I'm posting about my damn cats again the manfriend

At war

jack

“Orange kitty is using biological warfare against me!”

This is the sentence that comes out of the manfriend’s mouth as we are lying in bed being stalked by Jack, who is pacing warily around the bedroom, stopping occasionally to peer at us from the floor and then perch on the nightstand to watch us from above.

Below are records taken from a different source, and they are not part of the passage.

A landscape with many valleys, sampled at points; each row gives a point and its height.
From any point a ball rolls to the lowest of the 2 points nearest to it. It stops when none of these is lower. Distance is the straight distance between rows; heights are no part of it.
q_222 (h 333): [127 132  85 100 118 148 161 140  85 114 194 166 150 116 129 159 144  96
 142 128 147 105 135  86]
q_634 (h 719): [115  81 167 181  95 131 130 133 201  84 179 150 116 136 107 190 134 103
 121 135 156  38  87 105]
q_413 (h 350): [146 138 124 125  83 190 118 131 129 134 165  88 117 142 171 142 124 134
  93  98 109 120 136  75]
q_888 (h 402): [101  78 125 143 111 165 119 139 113 162  84 111 175  84 134 141 131 154
 162 109 127 196 165 156]
q_180 (h 593): [118 122 168 149 115 140  99  97 142 149 142  97 182  92 136 148 124  78
 187 131 146 135 129 129]
q_390 (h 650): [110  63 232 162  89 144  80 117 197 130 114  70 138 118 127 136 109 117
 117  93 131  91  93 148]
q_295 (h 382): [150 159  80  88 126  76 112 156 110  77 140 159 112 167 114  96 136 124
  88 138 141  84 131  99]
q_977 (h 275): [123  97 119  85  81 125  75 175  96 141 125 107 127 145 140  99 130 153
  92 122 124 116 133 106]
q_73 (h 271): [151 195  62 120 176 156 225  92 133 132 174 189 106 155 142 134 109 139
 101 112 123 103 110 106]
q_513 (h 254): [157 176  49 151 132 107 129 137 104 171 142 146  91 169 156 115 140 180
 112 135 113 156 143  92]
q_704 (h 314): [139 110 111 105  75 146  94 162 123  81 149 104 119 150 147 145 124 140
  78 101 121  99 135  76]
q_412 (h 590): [110  81 163  78 106 129  77  54 102 157  83  94 147 142 142  70 160  97
 108 124 155 128 110 110]
q_320 (h 347): [130 176 129 132 175 155 182 164 118 109 164 144 110  96 126 175 102 137
 170 123  98 152 137 134]
q_654 (h 717): [100  66 207 184  78 153  97 129 203  99 132  97 146 108 124 197 111 109
 146 112 137 106  91 126]
q_628 (h 498): [102  98 167 125  98 140 108 102 169 184 125 107  91 151 140 115 142 125
  91 146 137  97  92 126]
q_782 (h 450): [149 146 159 150 138 112 126  48 164  80  89 112 107 137 134 128 155 104
 100 149 152 121 115 135]
q_644 (h 352): [ 86 105  97 109 105 142 161 140  99 133 176 181 131 110 131 197 136 116
 150 145 154 119 118 101]
q_282 (h 360): [127 184 114 175 147 169 173 122 156 209 177 137 135 111 133 147 110  95
 176 123 119 146 163 140]
q_58 (h 187): [143 142  46 126 126 123  98 146  77 114 107 120 108 145 144 122 145 187
 115 118 124 178 155  96]
q_292 (h 249): [123 161  80 116 182 152 192 116 110 173 127 151  88 125 117  97 166 137
 125 128  89 168 178 164]
q_571 (h 674): [176 181  87 168 143 111 141 107 125  95 161 132 146 131 139 133 126 108
 135 129 135 131 147 100]
q_893 (h 594): [138 130 112 122 175 103 118 113  81 143  91 110 164 114  98  43 151 105
 162 128 114 166 172 162]
q_988 (h 683): [ 98 141 140 105 137 105 142 120 123 182 153 163 116 125 111 131 134 104
 155 169 136 117 108 142]
q_203 (h 581): [ 81  60 148 127  75 112  65 121 126 164 135 114 164 132 142 147 131 133
 147 149 180 121  65 101]
q_335 (h 361): [164 165 105 124 128 104 136 119 152 105 165 145  96 177 132 104 125 107
  73 130 132  68 116  91]
q_661 (h 266): [141 106 129 119 107 133 104 127 116  49  71 108 131 122 139 147 132 164
 107 121 136 159 137 118]
q_183 (h 634): [142 128 154 131 106 145 110  86 125  92 147 100 156 104 141 152 138  75
 144 112 142 115 128  96]
q_805 (h 529): [116 101 126 115 119 107  80  55 100 173  87  95 166 139 144  87 152 122
 142 151 164 162 105 128]
q_138 (h 410): [128  87 166 155  97 138 114 119 170  49  57 112 123 114 141 173 128 159
  99 124 136 135 128 144]
q_969 (h 432): [102  96 173 140 103 173 117  62 168 151 126 104  90 128 154 150 158 103
 105 122 149 104 100 114]
q_499 (h 122): [146 181 121 177 131 186 199 131 179 117 191 149 121 133 150 191  84 127
 126 101 117 108 125 123]
q_987 (h 395): [157 132 106 148 104 148 170 172 166  97 152 147 107 139 135 157 119 133
  69 104 106  74 167 126]
q_832 (h 338): [119 100 100 142 113 177 148 132 108 144  93 105 151  99 136 117 153 147
 128 100 105 180 200 147]
q_308 (h 474): [ 96  76  94 113 118 106 103 102  78 188  95 134 188 131 129  85 167 135
 151 142 162 170 140 147]
q_903 (h 626): [172 203  81 122 168  96 143 180 114 147 147 132 105 151 100  52 117 129
 125 121  71 125 158 137]
q_540 (h 684): [199 193  69 173 152 111 145 163 132  73 147 114 138 126 122 119 116 131
 130  99 107 131 182 119]
q_960 (h 262): [113 151 142 156 126 159 164 146 163 152 159 143 123 106 141 175 109 124
 154 123 120 135 149 143]
q_648 (h 533): [105  86 184 169 113 106 115 128 181 100  73 128 122 120 128 178 115 170
 122 143 140 138 107 172]
q_702 (h 653): [ 72  93 143 131 141  94 136 151 123 161 103 170 146  97 105 163 120 153
 182 151 143 156 111 193]
q_491 (h 417): [124 122 156 122 129 114  86 163 110  85 100 103 129 119 131 149 105 176
 151 134 128 163  94 122]
q_375 (h 218): [119 136  64 108 145 143 177 170  92 170 133 175  94 130 124 115 144 154
 117 117  95 142 178 139]
q_181 (h 332): [127 152 149 121 134  89 142 204 153 131 153 168  94 142 107 143  90 143
 119 144  95  91 111 142]
q_437 (h 658): [167 171 111 134 118 151 119  78 117  91 175 105 150 131 144 134 135  81
 144 114 143 123 125  65]
q_822 (h 206): [153 199 112 155 158 176 210  90 174 128 188 164 118 157 144 159  93 108
 113 115 134  89 101 118]
q_570 (h 295): [134 128  86 131 164 166 148 128  88 158  94  94 109 110 125  92 158 151
 127  98  82 192 194 158]
q_889 (h 404): [130 135 112 103 128 150 129  86 100 178 121 115 120 145 145  73 163 103
 107 142 123 134 159 109]
q_681 (h 669): [ 92 131 134 115 145 116 126 166 101 188 150 157 148 100 102 135 115 128
 196 159 127 154 122 152]
q_762 (h 512): [145 152 131 110 148  97 124  78 121  84  86 121 102 146 119  90 149 124
 103 153 143 127 130 129]
q_378 (h 513): [112 104 170 130 120 143  95 133 127 165 109  83 186  94 137 127 111 125
 182 121 121 180 122 145]
q_829 (h 304): [147 146 158 131 133 157 139  89 157  79 156 109  65 152 147 166 115 123
  97 126 130  92  74  86]
q_563 (h 196): [114 107  96 103 136 119 137 196  89 139 120 152 128 106 105 112 129 164
 131 123  95 145 171 150]
q_530 (h 531): [ 88  37 153 106  90  99  64 148 115 137  96 115 192 128 129 118 112 157
 141 135 185 140  62 133]
q_641 (h 617): [ 88  91 159 154 124 114 134 142 163 131  76 157 136  98 118 172 114 165
 151 153 149 160 132 187]
q_120 (h 380): [167 161 123 179 116 129 154 127 194  92 164 142 111 161 140 145 118 104
  69 114 132  53 127 112]
q_968 (h 444): [143 192 101 156 176 130 145 163 121 195 146 110 100 118 130 108 106 161
 169 121  73 178 137 149]
q_548 (h 98): [161 133  63 123 125 124 115 134  97  52  96 121 129 125 128 128 146 148
 109 116 133 159 168 111]
q_82 (h 312): [124 140  92 135 121  84 112  94 117 135 129 147  81 157 141 153 147 159
 111 176 165 130  86  90]
q_435 (h 253): [123 118 179 122 125 111 132 191 142 115 121 132 120 125 110 126  92 137
 112 136  99  95 138 161]
q_469 (h 232): [120  88 104  74 113  97  97 163  83 123  94 137 149 138 109  79 141 144
 104 123 132 123 157 147]
q_86 (h 527): [112  80 225  97 108 138  84 135 152 127 116  83 155 113 114 103 106  97
 117  96 116  91  97 139]
q_630 (h 607): [152 169 108 140 189  92 144 146 107 143 126 123 162  92  86  69 133  98
 171 129  98 155 176 167]
q_130 (h 489): [110  80 130 105 112  93  75 172  95 134  84 117 174 131 127 113 103 185
 156 130 151 178  88 146]
q_572 (h 55): [ 85  67 181  64 134 100 110 136 103 146  95 146 167 113  94  91 122 104
 139 146 153 115  98 172]
q_186 (h 619): [149  83 158 108 121 114  83  92 106  77  60  94 201 117 121  89 133 107
 130 102 149 139 133 156]
q_366 (h 655): [126  70 119  99 135 119  88 114  65  86  65 110 223 109 114  91 137 126
 168 100 159 190 138 148]
q_633 (h 443): [131 125  68 130 111 120 116 100  80 194 125 128 161 151 136  70 179 122
 124 137 130 155 182 122]
q_397 (h 142): [123 107 136 124 124 122 151 193 135 118  93 147 124 108 116 130 116 164
 106 121  95 126 178 179]
q_328 (h 341): [ 94  76 220  88 127 120 110 131 138 139 108 121 162 107 101 121 107  87
 149 129 129 103 104 169]
q_96 (h 216): [119 141 143 100 133 120 118 109 129 106 133 130  56 149 145 151 130 155
 103 151 133 121  68  95]
q_778 (h 342): [136 164 113 111 134 174 149 108 117 157 145 113  95 144 158 112 132 128
 109 111  99 133 145 102]
q_665 (h 699): [114 144 144 142 135 115 161  91 161 149 163 171 106 130 115 145 143  85
 134 167 155  91 100 130]
q_273 (h 550): [132 148 148 159 114 112 101 129 168 189 121 102  94 152 149 116 116 143
 112 155 118 133 105 126]
q_322 (h 559): [157 137 134 108 163  95 111  89  95  76  64 122 148 124 105  72 146 117
 128 130 139 143 160 147]
q_386 (h 491): [140 183 124 169 144 108 118 148 149 191 124 109 102 134 138 108 117 158
 143 139 100 157 129 152]
q_531 (h 370): [139 106 171 155 109 165 122  43 184  85 122  95  93 138 149 160 155 101
  90 120 155  93  89  96]
q_150 (h 618): [169 199 103 112 199 102 141 162  90 120 142 121 123 119  97  56 117 109
 163 118  77 149 166 140]
q_151 (h 309): [143 171  77  75 158 154 193 118  97 107 186 179 111 147 127 130 119  91
 112 118 128  95 120  90]
q_81 (h 400): [143 205 105 130 180 143 170 165 121 157 171 140  75 132 126 142  96 158
 148 123  73 154 102 116]
q_279 (h 369): [124 145  99  94 141  80 151 185  95  93 152 186  96 138 106 150 122 138
 108 150 124  86 117 115]
q_302 (h 711): [100 111 150 156 118 122 165  84 196 109 162 171 105 131 114 184 143  87
 116 155 166  63 102 132]
q_254 (h 731): [117  98 194 153 116 135 117 142 169  73 164 119 126 121 113 188 108 103
 159 131 135  81  83 113]

For each start below, name the point where the ball stops.
q_628 | q_96
q_634 | q_548
q_762 | q_96
q_378 | q_397
q_273 | q_960
q_644 | q_499
q_254 | q_572
q_805 | q_778
q_413 | q_397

Biological weaponry, in the manfriend’s estimation, is the dander floating like fallout everywhere in my house — dander that makes his eyes tear up and his skin itch and his lungs push out sneeze after sneeze. My house, in my estimation, has for many weeks now been ground zero in a good old-fashioned battle for alpha male dominance. In this corner, you’ve got veteran Jack, with his marble orange eyes and his handsome gingery Tiger coat and a purr that sometimes gets so excited it sounds like he’s squealing. In this other corner, you’ve got sexy newcomer Manfred, with his ridiculously blue eyes and his sweet grin and his easy laugh, who’s no fan of cats due to how itchy/snotty they make him. They’ve been going rounds and rounds and rounds in psychological battle with one another and I have had to step in to referee them more than once.

When we are on the couch, Jack will saunter by — either on the floor or behind us on the back of the couch — and thwack the manfriend with his tail, always aiming for exposed flesh. Bonus points if he can aim for the face. The manfriend hisses and growls to mark his boundaries, and he retaliates sometimes by taunting Jack when he has successfully put the moves on me. “You see that? You see what I did to your girl?” Jack stares, eyes squinted, and blinks silently, more than likely imagining the earth scorching around us.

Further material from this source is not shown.